Sometimes it is all just too much.
The walls come crashing in and I feel like I'm drowning in my own thoughts. It's like I can't escape my own mind, my body has trapped me in and I loose control. This feeling comes and it goes, leaving me with a sporadic jumble of some good days and others bad. I can't plan for it. It is not something that comes a specific day for a certain amount of time however often. I can’t plan what life will throw at me, or what my brain will decide to think today. If I could plan for it, believe me, I would be more than ready. Sometimes I just need to sit alone in my room, the door shut and the feeling of darkness overwhelming my presence.
Sometimes I just need time to figure out myself, and by time, I mean hours, sometimes even days. Because honestly, I can not even figure myself out, so the only thing to do is wait and hope I become normal again over time. They say time heals everything. That is why I am still waiting around for my brain to get itself together and function like a brain should. Instead of making life harder, it should make life for me want to be lived, so I do not care how long I have to wait to be healed, I just want to feel ok again.
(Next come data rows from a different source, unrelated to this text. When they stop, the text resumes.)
Below are the code and all the weights of a small trained network. Each question names an input and a class and asks about switching units off, where a switched-off unit gives its printed mean instead of its output.

import numpy as np


def w(rows, s, z=0):
    codes = np.array(rows[::2]) - 128.0
    scale = np.full(codes.shape[1], s)
    scale[-1] = z or s
    return codes * scale


def f(y):
    return np.maximum(y, 0)


def log_softmax(a):
    a = a - a.max(-1, keepdims=True)
    return a - np.log(np.exp(a).sum(-1, keepdims=True))


def net(x, mask):
    res = np.array(x, float).reshape(1, 4) / 4 @ E
    y = f(res @ A[0][:, :-1].T + A[0][:, -1])
    res = res + np.where(mask, y, B[0][:, -1]) @ B[0][:, :-1]
    return log_softmax(res[-1] @ U[:, :-1].T + U[:, -1])


A, B = {}, {}
E = w([
[162,118,79,179,234,169,183,85,105],'x0',
[137,122,134,131,83,135,250,165,109],'x1',
[54,150,160,172,154,85,163,111,127],'x2',
[144,164,62,186,142,138,134,168,213],'x3',
],0.016)
A[0] = w([
[255,100,153,85,85,134,101,125,127,43],'N0',
[244,53,57,54,119,224,103,109,100,70],'N1',
[185,124,141,145,104,140,225,150,87,47],'N2',
[53,163,190,170,175,63,164,51,122,33],'N3',
[131,60,155,119,97,154,208,183,101,69],'N4',
[165,93,123,137,183,149,158,87,78,2],'N5',
[148,104,131,115,193,106,32,36,145,28],'N6',
[97,13,172,68,132,135,132,52,8,12],'N7',
[177,116,76,177,205,171,157,80,81,95],'N8',
],0.0097,0.0074)
B[0] = w([
[33,108,164,186,142,95,143,121,129,190],'N0',
[29,96,160,215,180,126,191,149,95,244],'N1',
[181,241,153,143,185,90,68,58,117,203],'N2',
[78,92,181,223,133,155,216,189,88,200],'N3',
[151,170,168,111,165,99,86,56,138,206],'N4',
[127,126,165,100,62,85,71,195,89,186],'N5',
[209,181,177,115,179,70,90,59,120,197],'N6',
[132,137,2,153,105,153,124,118,251,232],'N7',
[81,112,108,47,19,36,90,149,144,249],'N8',
],0.0097,0.015)
U = w([
[81,96,157,180,159,130,171,123,114,100],'0',
[96,116,163,57,33,102,104,132,128,113],'1',
[189,161,159,122,179,112,124,58,129,95],'2',
[144,133,6,165,149,141,150,122,203,159],'3',
[122,92,127,89,144,134,163,102,121,249],'4',
[191,89,125,118,130,188,141,133,95,98],'5',
[158,96,114,94,137,160,143,138,89,104],'6',
[176,95,117,90,138,171,148,134,106,98],'7',
],0.017,0.019)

Mental illness is not something that I use as a token for people to feel sorry for me about, or something that I am showing off, like an award I just won that makes me more significant than everyone else. Mental illness is real, and it is something that I struggle with every single minute of every single day. For those who do not suffer from mental illness, it can be hard to comprehend what it means to be a part of this epidemic. It is easier for those who do not have a mental illness to judge those who do, and make assumptions about people who do struggle daily with these issues. But that does not give you the right to place a label and a stigma on those of us who live our lives in fear of what our brain will do next, and what irrational behavior that we may display at any given moment. I can't help who I am, and neither can anyone else. No one should have to feel this sense of disunion with themselves, or the overwhelmingness of wanting to be alone but not wanting to be lonely.
Life sucks. People suck. And mental illness sucks. But you know what doesn’t suck? That we are in this together, fighting one of the hardest fights there are.
A professor I admire very much told me that If we do not talk about these issues, then they will never go away. He was right. We need to talk about these things, and most importantly we need to realize that we are not alone. It is not easy, but the more we talk about it and realize we are not alone, then the easier it will become. And in time, we will be healed. We will feel human again.